> **THE PROBLEM**: Only the lines from the one containing "2.27 -3.03 -1.26" through the one containing "3.08 -3.98 -1.94" should be printed, exactly as they appear below, with both ends included.
[DATA FOR THE TASK]
Each row was made from one small tree. Brackets hold a mark, then the marks that hang from it, in the order of their numbers. Every link used is in the known rows. Write each row's tree.
Known rows:
(Z794 (Z566 (Z460 Z172)) Z643): [-0.36 -0.55 -0.08 -1.71 -1.48  2.70 -3.01 -2.67 -2.51  2.60 -1.76 -1.45
 -3.16  0.97  1.30  3.09 -2.51 -1.55 -1.52 -3.20  0.57  1.68]
(Z643 (Z794 (Z566 Z397 (Z460 Z594)))): [ 0.81 -0.70 -0.95 -1.98  0.59  0.04 -2.40 -2.39 -2.44  0.35 -0.56 -0.67
  3.57  0.16  0.48  2.58 -1.83 -0.18 -2.34 -1.58  0.49  4.84]
(Z460 Z172 Z566 Z594): [ 1.04 -0.84 -0.56 -1.29  2.01  2.60 -3.27 -0.83 -3.03  3.57 -0.55 -0.04
 -2.82 -0.48  0.44  4.73 -4.51 -1.07 -1.75 -0.36  2.01  0.51]
(Z172 Z838): [ 4.32 -0.59 -1.78 -0.21 -2.08  2.24 -2.55 -1.69  3.99  0.58 -1.68  0.25
 -0.59 -0.20 -0.53  0.51 -2.81 -1.14 -0.03 -1.88  0.37  0.04]
(Z566 (Z460 Z594)): [ 1.57 -0.85 -1.75 -0.64 -0.13 -0.42 -1.64 -2.02 -2.79  0.02 -2.08  0.66
 -0.17 -0.35 -0.66  3.65 -2.53 -0.33 -1.84 -0.61  1.82  2.85]
(Z643 (Z794 (Z566 Z397 Z460))): [ 1.64 -0.73 -0.51 -2.13 -1.10  0.88 -2.29 -2.63 -1.16 -1.09 -1.09 -0.78
  3.31  0.25  0.44  1.26 -1.07 -1.13 -1.47 -2.20 -0.02  4.70]
(Z566 Z460 Z794): [ 2.47 -1.17 -1.41 -0.59 -0.14 -0.46 -1.29 -3.17 -2.04 -3.24 -3.25  0.60
  0.14 -0.30 -0.62  1.48 -1.41 -1.00 -1.47 -0.78  1.08  3.63]
(Z566 Z794): [ 2.79 -1.07 -0.46 -0.37 -0.23  0.66 -1.78 -2.49  0.97 -2.06 -2.44  0.67
 -0.27 -0.57 -0.29  0.44 -1.87 -1.27 -0.86 -0.66  0.72  1.70]
(Z794 Z643): [ 1.59 -0.63 -0.12 -0.64 -2.29  2.13 -2.40 -2.25  1.95  0.63 -1.96 -0.18
 -3.14  0.04  0.07  1.01 -2.27 -1.34 -0.10 -0.98  0.48 -0.61]
(Z643 Z794): [ 3.40 -0.79 -0.26 -1.36 -1.33  1.99 -2.32 -1.48  0.54  0.19 -0.70  0.54
 -0.20 -1.02 -1.20  1.42 -1.47 -2.07 -0.59 -1.51  1.35  0.72]
(Z794 (Z566 (Z460 (Z172 Z838))) Z643): [ 1.26 -0.36 -1.44 -1.32 -1.74  3.24 -3.47 -2.76 -0.03  3.58 -1.60 -1.79
 -3.02  1.33  1.21  2.27 -3.03 -1.26 -1.18 -4.03 -0.07  0.75]
(Z643 (Z794 (Z566 Z397 (Z460 (Z172 Z838) Z594)))): [ 1.92 -0.74 -2.20 -2.53  1.39  2.44 -3.22 -2.29 -2.12  2.83 -0.21 -1.51
  2.48  0.51  0.78  3.31 -2.50 -0.88 -2.64 -2.65  0.15  3.36]
(Z397 (Z566 (Z794 Z643))): [ 2.85 -0.80 -1.07 -0.79 -0.82  1.00 -2.57 -2.54  2.55 -0.39 -1.77 -0.47
 -4.41  0.36  0.46 -0.22 -2.73 -2.28 -0.74 -0.28 -0.15 -0.47]
(Z838 (Z172 (Z460 Z643)) Z981): [ 4.25 -1.20  0.13  0.27 -0.91  4.77 -2.58 -1.05  1.87  1.77 -0.85 -0.59
 -1.99 -0.44  1.61  3.08 -3.98 -1.94 -0.68 -0.40  1.10  2.35]
(Z838 (Z172 (Z460 Z594 Z643))): [ 2.92 -1.06 -0.61 -0.19  0.55  2.03 -2.67 -1.87  0.74  3.53 -0.68 -0.42
 -3.61 -0.31  0.42  4.65 -4.38 -1.46 -1.24 -1.38  1.16  1.95]
(Z981 Z838): [ 3.81 -0.48 -1.03 -0.86 -2.70  2.48 -1.69 -1.34  1.71 -0.37 -1.19  0.54
 -1.54 -0.33 -0.55  0.83 -1.99 -0.96 -0.41 -0.85  0.32  0.13]
(Z566 Z397 Z460): [ 2.13 -1.11 -1.49 -1.45 -1.36  0.58 -1.40 -2.79 -0.89 -3.24 -3.06 -0.02
  2.16  0.06  0.16  1.64 -1.30 -1.09 -1.14  0.13  0.32  3.94]
(Z594 Z326): [ 2.84 -0.80 -0.54 -0.48 -2.01  0.81 -1.97 -1.33 -0.03 -0.92 -1.79  0.28
 -2.74 -0.28 -0.41  0.59 -2.19 -1.48 -0.49 -1.19  1.53 -0.24]
(Z643 (Z794 (Z566 (Z460 (Z594 Z326))))): [ 1.29 -0.51 -0.98 -1.22 -0.05 -0.80 -2.38 -1.57 -4.57  1.44 -0.09 -0.44
 -0.84  0.09 -0.39  2.53 -2.25 -0.30 -2.31 -3.00  2.06  2.65]
(Z397 (Z566 (Z460 Z172 Z643) Z794)): [ 2.66 -1.38 -1.00 -1.90  0.65  0.26 -2.53 -3.34 -4.39 -0.18 -2.14 -0.80
 -5.70  0.23  0.88  3.35 -3.19 -3.73 -1.93 -0.77  1.40  2.21]
(Z838 Z172 Z981): [ 3.56 -1.10  0.24  0.14 -0.58  5.47 -2.00 -0.13  0.53  0.09 -1.15  0.30
  2.35 -0.58  1.28  2.49 -2.89 -1.99 -1.43  0.37  1.84  2.20]
(Z172 Z460): [ 3.92 -0.74 -1.64 -0.26 -2.17  1.73 -2.30 -1.57  4.16  0.47 -1.55  0.25
 -2.10 -0.55 -0.88  1.17 -2.48 -0.87 -0.03 -1.64  0.06  1.23]

Which tree is each row?
[-0.21 -1.22 -1.37 -1.41  2.09  1.00 -2.03 -3.40 -5.16  0.97 -2.61 -0.61
 -3.22  0.24  0.26  4.01 -2.36 -1.02 -2.70 -0.28  1.38  1.55]	(Z566 (Z460 Z172 Z594) (Z794 Z643))
[ 2.74 -1.30 -0.67 -0.90  1.06  0.17 -2.92 -3.68  1.79 -1.09 -2.00 -1.03
 -2.91  0.08  1.20  0.72 -3.82 -0.58 -0.24 -0.20 -0.89  3.07]	(Z172 (Z460 (Z566 Z397 Z794) Z643))
[ 2.85 -1.01 -2.74 -0.73  1.30 -1.50 -1.76 -2.29 -2.21 -0.92 -1.93  0.35
 -1.45 -0.01 -0.23  2.37 -2.98 -1.28 -2.42  0.14  1.19  3.04]	(Z397 (Z566 (Z460 Z594) Z794))
[ 1.71 -0.75 -0.04 -2.52  1.37  2.77 -4.10 -2.57 -0.33  4.67  0.67 -1.98
 -0.71  0.42  1.87  2.97 -3.85 -1.60 -1.72 -2.97  0.08  1.20]	(Z460 (Z172 Z838) Z594 (Z643 (Z794 (Z566 Z397))))
[ 4.20 -0.87 -2.53 -2.38  1.05  1.40 -3.51 -2.24 -3.56  4.47  0.31 -1.17
 -5.34  0.07  0.01  4.80 -4.06 -3.28 -2.16 -1.94  1.83  0.63]	(Z397 (Z566 (Z460 (Z172 Z838) Z594 (Z643 Z794))))
[ 5.36 -0.82 -2.74 -0.02 -0.64  4.58 -3.22 -0.87  6.04  0.49 -0.97 -0.99
  1.46  0.11  1.43 -0.06 -4.32  0.46 -0.05  0.40 -1.08  2.07]	(Z172 (Z460 (Z566 Z397)) (Z838 Z981))
[ 4.62 -1.10 -3.23  0.27  2.66  2.80 -2.97 -1.51  4.20  0.32 -1.06 -0.83
  2.09  0.07  1.48  0.39 -4.72  1.58 -1.39  1.28 -0.93  2.84]	(Z172 (Z460 (Z566 Z397 Z794) Z594) (Z838 Z981))
[ 0.96 -0.47 -1.51 -0.62  0.11  4.47 -3.45 -1.44 -1.47  4.88 -0.70 -1.77
 -0.91  1.09  2.43  3.31 -4.19  0.11 -2.32 -1.99  0.77  1.29]	(Z794 (Z566 (Z460 (Z172 (Z838 Z981)) Z594)) Z643)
[/DATA FOR THE TASK]
> **EXERCISE RESULT**:
 -3.02  1.33  1.21  2.27 -3.03 -1.26 -1.18 -4.03 -0.07  0.75]
(Z643 (Z794 (Z566 Z397 (Z460 (Z172 Z838) Z594)))): [ 1.92 -0.74 -2.20 -2.53  1.39  2.44 -3.22 -2.29 -2.12  2.83 -0.21 -1.51
  2.48  0.51  0.78  3.31 -2.50 -0.88 -2.64 -2.65  0.15  3.36]
(Z397 (Z566 (Z794 Z643))): [ 2.85 -0.80 -1.07 -0.79 -0.82  1.00 -2.57 -2.54  2.55 -0.39 -1.77 -0.47
 -4.41  0.36  0.46 -0.22 -2.73 -2.28 -0.74 -0.28 -0.15 -0.47]
(Z838 (Z172 (Z460 Z643)) Z981): [ 4.25 -1.20  0.13  0.27 -0.91  4.77 -2.58 -1.05  1.87  1.77 -0.85 -0.59
 -1.99 -0.44  1.61  3.08 -3.98 -1.94 -0.68 -0.40  1.10  2.35]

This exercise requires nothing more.